Which key value drivers should businesses embrace now?
  1. Humans at the centre. Developing your strategies and solutions around customers, employees and communities has never mattered more. What you do must align to the way reality is changing for real people in real time. Connecting the two allows you to deepen customer relationships by showing you understand their needs and can engage authentically on a personalized level. This will enable your brand to differentiate itself from the competition. For one business, that could mean living up to its purpose by designing sustainable products, or sourcing a broader range of ethically made materials. For another, it could mean creating organizational structures that are more inclusive and responsive to different employees’ unique needs. The most important thing is that everything you develop must put people first. This will help you cultivate long-term relationships and brand loyalty to set your organization apart in different economic climates.

  2. Technology at speed. Major changes used to occur gradually over time. Now, they happen at the same time and with greater speed. Case in point: consider the sudden uptick in e-commerce that ballooned at the start of the pandemic while supply chains were being interrupted locally and globally. You must now be capable of listening to your customers continuously, rolling new technologies out quickly, as well as instantly spotting — and responding to — trends. When you employ technology at speed to achieve this, your organization becomes more capable of effectively seizing market opportunities, like a sudden spike in demand for a certain product category, and enabling the various functions — from supply chain to shipping — to act accordingly. Taking technology out of its silo and embedding it right in the organizational DNA is critical.

  3. Innovation at scale. Innovation cannot happen in a silo. It must involve cross-functional collaboration that stretches across teams and strategic partnerships. Because when innovation shifts from being a thing you do to a way of operating, you can ideate, test, learn and iterate all the time. That ability enables organizations to respond to relevant market opportunities with agility and speed.

    How do you bring this to life? Plan with the end in mind. Where do you want to be? How must you transform internally to position people with the space and permission they need to bring forward ideas, experiment, fail fast, learn from failures and try again? For one team, that might mean employing advanced data analytics to create new products or services for customers. For another, it could look like restructuring the supply chain to make it more resilient should a disruption appear from nowhere. Getting this piece right could mark the difference between chasing the next growth S-curve and leading it.

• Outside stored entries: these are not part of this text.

Below is a small trained network, with its code and all its weights. Each question gives an input and a class and asks what happens when units are switched off, that is, made to give their printed mean instead of their output.

import numpy as np


def w(rows, s, z=0):
    codes = np.array(rows[::2]) - 128.0
    scale = np.full(codes.shape[1], s)
    scale[-1] = z or s
    return codes * scale


def norm(h):
    return h / np.sqrt((h * h).mean(-1, keepdims=True) + 1e-5)


def f(y):
    return y / 2 * (1 + np.tanh(0.7978845608 * (y + 0.044715 * y**3)))


def log_softmax(a):
    a = a - a.max(-1, keepdims=True)
    return a - np.log(np.exp(a).sum(-1, keepdims=True))


def net(x, mask):
    res = np.array(x, float).reshape(1, 2) / 4 @ E
    u = 0
    for l in range(3):
        y = f(norm(res) @ A[l][:, :-1].T + A[l][:, -1])
        res = res + np.where(mask[u : u + 8], y, B[l][:, -1]) @ B[l][:, :-1]
        u += 8
    return log_softmax(norm(res)[-1] @ U[:, :-1].T + U[:, -1])


A, B = {}, {}
E = w([
[137,98,139,220,110,140,104,251],'x0',
[126,185,27,85,140,175,204,181],'x1',
],0.013)
A[0] = w([
[114,158,5,123,123,186,158,147,196],'L0N0',
[102,77,162,207,135,16,128,60,144],'L0N1',
[120,92,166,125,109,129,126,117,55],'L0N2',
[121,126,73,80,141,100,139,38,134],'L0N3',
[153,134,91,255,104,139,99,174,146],'L0N4',
[129,141,122,131,72,113,140,125,146],'L0N5',
[114,139,164,44,218,141,91,144,67],'L0N6',
[158,90,85,143,122,148,57,123,2],'L0N7',
],0.0057,0.0045)
B[0] = w([
[193,194,201,140,104,98,38,95,253],'L0N0',
[182,254,112,98,118,155,74,133,218],'L0N1',
[160,169,143,143,86,154,155,120,120],'L0N2',
[83,23,48,195,140,170,90,171,212],'L0N3',
[52,72,44,119,157,167,112,49,198],'L0N4',
[93,166,119,162,124,162,112,101,135],'L0N5',
[116,90,149,200,95,183,173,143,124],'L0N6',
[164,162,147,119,90,121,246,113,106],'L0N7',
],0.0067,0.0059)
A[1] = w([
[52,23,170,118,122,132,112,87,100],'L1N0',
[72,126,98,199,102,75,142,176,3],'L1N1',
[142,166,135,71,69,165,125,58,88],'L1N2',
[63,70,73,106,140,127,96,113,79],'L1N3',
[129,183,90,90,139,155,185,172,79],'L1N4',
[67,51,148,62,167,53,186,168,48],'L1N5',
[73,83,149,54,158,100,250,2,63],'L1N6',
[85,65,103,57,113,32,194,64,21],'L1N7',
],0.0068,0.0054)
B[1] = w([
[144,205,133,102,87,146,150,161,223],'L1N0',
[79,105,109,118,99,150,126,109,115],'L1N1',
[81,56,95,212,115,170,130,206,248],'L1N2',
[186,157,126,143,162,104,90,131,194],'L1N3',
[150,88,255,99,103,29,170,125,201],'L1N4',
[103,141,124,143,140,143,158,150,88],'L1N5',
[73,45,40,213,126,202,120,113,251],'L1N6',
[80,73,95,143,136,126,154,154,156],'L1N7',
],0.0095,0.0027)
A[2] = w([
[98,72,109,205,95,139,164,253,67],'L2N0',
[132,85,107,134,155,111,96,123,115],'L2N1',
[136,198,73,123,138,155,85,69,170],'L2N2',
[136,114,170,167,123,90,110,226,119],'L2N3',
[127,219,75,66,123,140,254,189,107],'L2N4',
[119,91,244,144,101,52,142,84,3],'L2N5',
[87,106,81,73,120,131,187,40,73],'L2N6',
[154,164,86,80,183,129,131,170,120],'L2N7',
],0.0095,0.0039)
B[2] = w([
[86,77,62,143,153,175,131,103,194],'L2N0',
[120,164,111,92,133,116,140,123,163],'L2N1',
[129,121,134,130,150,123,184,180,254],'L2N2',
[113,137,101,75,160,146,208,90,193],'L2N3',
[158,184,249,115,63,62,52,42,229],'L2N4',
[157,202,135,83,86,90,146,119,163],'L2N5',
[80,89,93,180,134,192,113,138,175],'L2N6',
[141,134,161,166,158,117,83,145,182],'L2N7',
],0.013,0.0069)
U = w([
[69,87,30,148,160,189,108,89,206],'0',
[149,179,235,118,99,79,84,72,236],'1',
[159,157,122,125,187,104,175,249,198],'2',
[135,98,123,95,87,84,163,153,3],'3',
[147,99,116,80,105,96,143,151,18],'4',
[148,119,121,99,101,120,148,146,13],'5',
[142,113,105,97,103,80,150,140,9],'6',
[143,113,114,96,120,85,148,133,21],'7',
],0.021,0.0047)

Each question gives the input, the list of numbers given to net, and the class t.
The units are the neurons (one row each of A and B). Each row of codes is followed by its name. A weight is (code - 128) times the scale printed after its matrix; where a second scale follows, it is the last column's (A, B and U).
mask holds one flag per neuron, layer by layer. A switched-off neuron (its flag False) gives its mean, the last column of its row in B, instead of its output. The means were averaged over made-up inputs and are rounded, as every weight is.
A unit's drop is (log p(t) with every unit on - log p(t) with that unit switched off) / (log p(t) with every unit on - log p(t) with every unit switched off).
The circuit of an input: a set's keep is (log p(t) with only the set's units on - log p(t) with every unit switched off) / (log p(t) with every unit on - log p(t) with every unit switched off). Starting from the 12 units with the biggest drops (on a tie, the unit counted first), units are removed one at a time, each time the one whose removal leaves the highest keep (on an exact tie, the one counted first), for as long as the keep stays at least 0.8.
units of the circuit, in order: the units of the circuit, biggest drop first
top k neurons: the k neurons with the biggest drops, biggest first
k most important neurons of layer l: the k neurons of layer l with the biggest drops, biggest first
drop when u is switched off: that unit's drop, to one decimal
input [6,5], class 0: units of the circuit, in order : [L2N0]
input [0,-1], class 2: top 2 neurons : [L0N1, L2N4]
input [0,-3], class 2: top 3 neurons : [L2N4, L0N1, L1N4]
input [2,-3], class 2: top 3 neurons : [L2N4, L1N4, L0N0]
input [3,-2], class 2: top 4 neurons : [L0N4, L1N2, L2N4, L0N3]
input [-5,6], class 1: 2 most important neurons of layer 0 : [L0N4, L0N0]
input [-1,1], class 2: top 2 neurons : [L2N4, L1N2]
input [-2,-2], class 2: top 2 neurons : [L2N4, L1N6]
input [-3,-2], class 2: top 2 neurons : [L0N3, L2N4]
input [1,1], class 2: drop when L2N4 is switched off : 0.9
input [4,7], class 1: drop when L2N4 is switched off : 0.3
input [-2,0], class 2: drop when L0N3 is switched off : 0.8
input [-3,1], class 2: top 2 neurons : [L0N3, L1N3]
input [-2,4], class 1: top neuron : [L1N6]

    Keep in mind, not every innovation should be about reinvention. The best innovation strategies are the ones that leverage a portfolio approach using three tiers of initiatives to balance the risks and rewards:
  • Protect: Seventy percent of the portfolio should centre on sustaining the value of the core market and protecting the enterprise. Build on your strengths so that you continue to serve your core customers the right way.
  • Grow and optimize: Twenty percent of the portfolio should extend existing priorities to new customer segments or markets. Other initiatives can focus on continuously improving what you already do really well by doing it faster, cheaper and better (e.g., introducing automation or advanced analytics to enhance employee experiences).
  • Reinvent: Ten percent of the portfolio should be dedicated to thinking well into the future to capture signals of change, reimagine the industry and the role you play, create new markets and launch new value propositions and business models (e.g., transitioning from being a fitness apparel company to becoming a health care business that uses data to help customers lead a healthy lifestyle).

The views reflected in this blog are the views of the author and do not necessarily reflect the views of the global EY organization or its member firms.


Summary
 

In 2023, the technology sector needs transformation and innovation to overcome economic headwinds and elevated levels of volatility. This requires large investments, but the sector is fundamentally strong and will create new growth markets.